Однако хоть бы чуточку узнать, что там происходит. Старик все-таки перегибает малость: тут вовсе издергаешься. Что мне безразлично, что ли, как там ребята? Это ж мука мученическая — ничего не знать!

Незаметно для себя я чуть не бегом сную по бульвару, и прохожие с сомнением смотрят вслед: «Тронулся парень?..»

Нет, к черту, пойду вот сейчас и пусть старик делает, что хочет, а я узнаю… Это ж беда, так издеваться над человеком!

И тут кто-то легонько цепляет меня за локоть, дышит так, будто бежал вдогонку.

— Арчилу подняли руку! Вот так!

Мать честная, это ж Наташка! Шагает рядом, задохнулась, видно так прямо и выскочила из зала, в одном платьишке, искала меня по всему бульвару.

— С ума сошла, застудишься, глупая…

— Вот чушь! Ты ни о чем не думай. Тебе сейчас это вредно, как впрочем всегда…

И как-то сразу — все на своих местах. И раз пять или шесть она вот так ко мне выбегала.

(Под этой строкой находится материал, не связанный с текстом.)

Each row was made from one small tree. The marks that hang from a mark follow it in brackets, in the order of their numbers. Every link used is in the known rows. Write each row's tree.
Known rows:
k_743[k_210[k_98] k_988]: -.15,-.02,.14,-.06,.06,.16,.21,-.26,-.05,-.22,.13,.04,-.17,-.11,.09,-.08,.11,.15,-.09,.10,-.02,.25,-.01
k_524[k_283 k_526 k_561 k_988]: -.17,.18,.57,.30,.03,-.05,.05,.57,-.27,-.17,.08,-.23,-.05,.00,.18,-.01,.08,-.07,.30,.27,-.09,.07,.08
k_561[k_524[k_526]]: -.10,.06,.17,.07,.09,.15,.07,.37,-.03,-.06,.01,-.15,.02,.16,-.04,.01,-.06,.05,.03,.22,-.13,.04,-.19
k_988[k_743[k_210[k_98]]]: -.01,-.11,.07,.02,.03,-.03,.06,-.08,-.10,-.17,.10,-.06,-.09,.01,-.02,-.10,.06,.08,-.16,.13,-.03,.04,-.16
k_524[k_283 k_526 k_561 k_988[k_743]]: -.15,.19,.46,.35,-.01,-.17,-.06,.68,-.36,-.24,.09,-.25,-.09,.12,.18,.00,.07,-.10,.23,.33,-.02,-.09,-.06
k_561[k_524]: -.10,.08,-.01,-.07,.02,.08,.06,.15,.16,-.02,-.03,-.04,.01,.08,.02,.00,-.03,.10,-.06,.17,.02,.05,-.14
k_988[k_743[k_210]]: .01,-.09,-.07,.07,-.02,-.06,-.17,-.07,-.12,-.21,.07,-.10,.00,.09,-.10,-.05,.05,-.03,-.16,.16,-.08,-.13,-.12
k_710[k_524[k_283 k_526 k_988]]: -.17,.18,.48,.08,.01,-.05,.16,.61,-.06,-.18,.10,-.27,-.03,.01,.20,.02,.02,-.01,.27,.20,-.04,.20,-.01
k_710[k_524[k_561]]: -.13,.12,.19,-.05,.08,-.05,.12,.12,.19,.03,.07,-.33,.04,.19,.22,-.07,.11,.04,.09,.08,-.02,.10,-.12
k_98[k_210[k_743[k_988]]]: .17,.06,.00,-.07,-.19,-.06,-.02,-.15,-.10,-.08,-.01,.09,.07,.06,.03,-.03,-.12,.05,-.10,-.05,.07,.13,-.03
k_210[k_743]: .18,.03,-.15,-.02,-.13,-.02,-.03,.06,-.13,-.04,-.06,.10,.06,.09,-.08,.02,-.09,.03,-.03,-.01,.09,-.03,-.04
k_524[k_988]: -.12,.05,.11,.02,-.07,-.15,.04,.13,.09,-.11,.06,.06,-.12,-.01,.14,.07,.01,.03,.09,-.04,.05,.04,.11
k_256[k_98]: -.12,.01,.11,-.06,.16,.00,.05,-.06,.07,.03,.06,-.08,-.11,-.11,-.16,.02,.06,.03,.02,-.08,-.05,.13,-.08
k_526[k_524]: .03,.09,.18,-.13,.13,-.01,.08,.06,.09,.06,.04,-.08,.00,.01,-.05,-.05,-.11,.00,-.06,.11,.02,.10,-.10
k_561[k_524[k_283 k_526 k_988[k_743]]]: -.17,.21,.31,.22,-.05,-.08,-.01,.76,-.24,-.29,.04,-.14,-.05,.09,.10,.05,-.07,.02,.11,.41,.03,-.02,-.20
k_524[k_561 k_988[k_743]]: -.16,.12,.12,.13,-.07,-.30,-.05,.28,-.05,-.15,.11,-.10,-.12,.17,.26,.05,.08,-.01,.05,.14,.08,-.10,-.07
k_710[k_524[k_283 k_561]]: -.05,.21,.37,.03,.07,-.03,.15,.30,.02,-.02,.04,-.38,.05,.02,.23,-.13,.10,-.03,.15,.25,.01,.15,-.10
k_98[k_210]: .12,-.09,.18,-.06,-.02,-.10,-.05,-.11,.09,.06,.01,-.13,.08,.00,.00,-.09,-.07,-.02,-.09,-.09,-.12,.10,.00
k_710[k_524]: -.06,.10,.06,-.12,.02,-.02,.12,.10,.20,.02,.06,-.17,.02,.10,.13,-.01,.01,.04,.03,.01,.01,.10,-.11
k_988[k_743]: .01,.02,-.10,.04,-.04,-.10,-.10,.08,-.15,-.08,.04,-.02,-.04,.08,-.01,.01,-.01,-.03,-.08,.06,.05,-.16,-.14
k_710[k_524[k_283 k_526 k_561 k_988[k_743]]]: -.20,.28,.50,.20,.03,-.17,.06,.76,-.19,-.21,.13,-.44,-.06,.18,.29,-.01,.09,-.05,.26,.35,-.02,.02,-.15
k_524[k_283 k_526]: .00,.07,.34,.21,.07,.14,.02,.39,-.33,-.09,-.02,-.15,.03,-.07,-.05,-.03,-.01,-.08,.15,.20,-.11,.03,-.01

Which tree is each row?
-.01,.22,.50,.04,.19,-.01,.11,.27,-.06,.06,.03,-.26,.04,-.06,.06,-.17,-.05,-.08,.07,.34,.02,.17,-.10 => k_526[k_524[k_283 k_561]]
-.16,.18,.41,.19,-.02,-.19,.04,.35,-.07,-.14,.03,-.15,-.07,-.05,.26,-.02,.08,-.06,.22,.20,.06,.12,.09 => k_524[k_283 k_561 k_988]
.04,.10,.00,-.11,-.10,.10,.27,-.04,-.16,-.10,.02,.26,-.11,-.02,.09,.01,-.02,.18,-.01,.00,.18,.18,-.10 => k_210[k_98 k_743[k_988]]
-.09,.21,.50,.10,.07,-.28,-.05,.31,-.09,-.24,.17,-.30,-.03,.05,.11,-.13,.04,-.07,.01,.49,.00,.11,-.10 => k_526[k_524[k_283 k_561 k_988[k_743[k_210]]]]
-.19,.10,.40,.21,.05,-.08,.03,.43,-.09,-.11,.11,-.17,-.08,.17,.17,.05,.07,-.02,.23,.12,-.11,.02,.04 => k_524[k_526 k_561 k_988]
-.20,.17,.44,.15,-.02,.02,.10,.68,-.08,-.21,.01,-.14,-.06,.00,.15,.03,-.07,.04,.20,.35,-.03,.13,-.07 => k_561[k_524[k_283 k_526 k_988]]
-.13,.20,.31,.23,-.09,-.28,-.04,.45,-.18,-.19,.06,-.16,-.10,.02,.27,-.03,.06,-.07,.15,.28,.11,-.07,-.04 => k_524[k_283 k_561 k_988[k_743]]
-.19,.13,.14,.14,-.04,-.10,-.03,.59,-.10,-.21,.09,-.12,-.10,.23,.13,.09,-.06,.06,.05,.27,-.02,-.07,-.23 => k_561[k_524[k_526 k_988[k_743]]]
-.18,.14,.33,.21,-.04,-.05,-.07,.60,-.22,-.42,.10,-.24,-.04,.09,.04,-.02,-.01,.01,.03,.50,-.11,.00,-.18 => k_561[k_524[k_283 k_526 k_988[k_743[k_210]]]]
-.22,.01,.34,.08,.04,-.03,.16,.40,-.05,-.33,.16,-.14,-.13,.16,.12,-.02,-.01,.17,-.03,.32,-.10,.14,-.26 => k_561[k_524[k_526 k_988[k_743[k_210[k_98]]]]]
-.11,.28,.47,.09,.05,-.30,.03,.50,-.12,-.11,.12,-.23,-.08,.03,.21,-.07,-.05,-.06,.10,.39,.13,.08,-.12 => k_526[k_524[k_283 k_561 k_988[k_743]]]
-.09,.19,.52,.14,.14,.07,.12,.57,-.14,-.08,.07,-.47,.10,.12,.17,-.10,.11,-.05,.24,.30,-.14,.11,-.12 => k_710[k_524[k_283 k_526 k_561]]
-.15,.13,.19,.10,-.11,-.14,-.07,.36,-.05,-.38,.05,-.13,-.06,.02,.12,-.05,-.02,.04,-.03,.44,.02,.04,-.15 => k_561[k_524[k_283 k_988[k_743[k_210]]]]
-.11,.11,.41,.22,-.01,-.02,.05,.52,-.24,-.18,.03,-.10,-.07,-.08,.12,.04,-.02,-.05,.24,.18,-.08,.07,.09 => k_524[k_283 k_526 k_988]
.05,.06,.10,-.13,-.01,-.06,.03,-.21,-.05,-.06,.05,-.01,-.06,-.05,-.13,-.01,-.08,.09,-.08,-.13,-.01,.27,-.11 => k_256[k_98[k_210[k_743[k_988]]]]
-.09,.18,.17,-.10,.03,-.29,-.02,.27,.01,-.07,.13,-.02,-.12,.10,.10,.03,-.10,.01,-.05,.16,.12,.05,-.15 => k_526[k_524[k_988[k_743]]]
-.23,.24,.61,.18,.07,-.05,.14,.66,-.08,-.16,.12,-.41,-.02,.10,.28,-.03,.09,-.04,.33,.27,-.07,.19,-.03 => k_710[k_524[k_283 k_526 k_561 k_988]]
-.04,.11,.47,.28,.12,.10,.01,.45,-.33,-.07,.00,-.29,.06,.01,.04,-.08,.08,-.09,.23,.28,-.13,.02,-.02 => k_524[k_283 k_526 k_561]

И я ловил себя на том, что уж нетерпеливо жду, когда наконец снова появится на запорошенных снежком широких ступенях цирка ее независимая фигурка, и начинал бешено тревожиться, когда она долго не появлялась.

Этот вечер был вообще каким-то особенным и, может быть, оттого, что неяркая, слегка таинственная игра света на снегу придавала всему вокруг необычайность, или оттого, что теплый ветер задиристо ерошил голые ветки, заставляя их беспокойно шептаться друг с другом, я чувствовал, что сегодня ничего не надо бояться, ни того, что предстоит на ринге, ни даже той мысли, которая упрямо лезла в голову, мысли о том, что мне без Наташки, кажется, не прожить на белом свете.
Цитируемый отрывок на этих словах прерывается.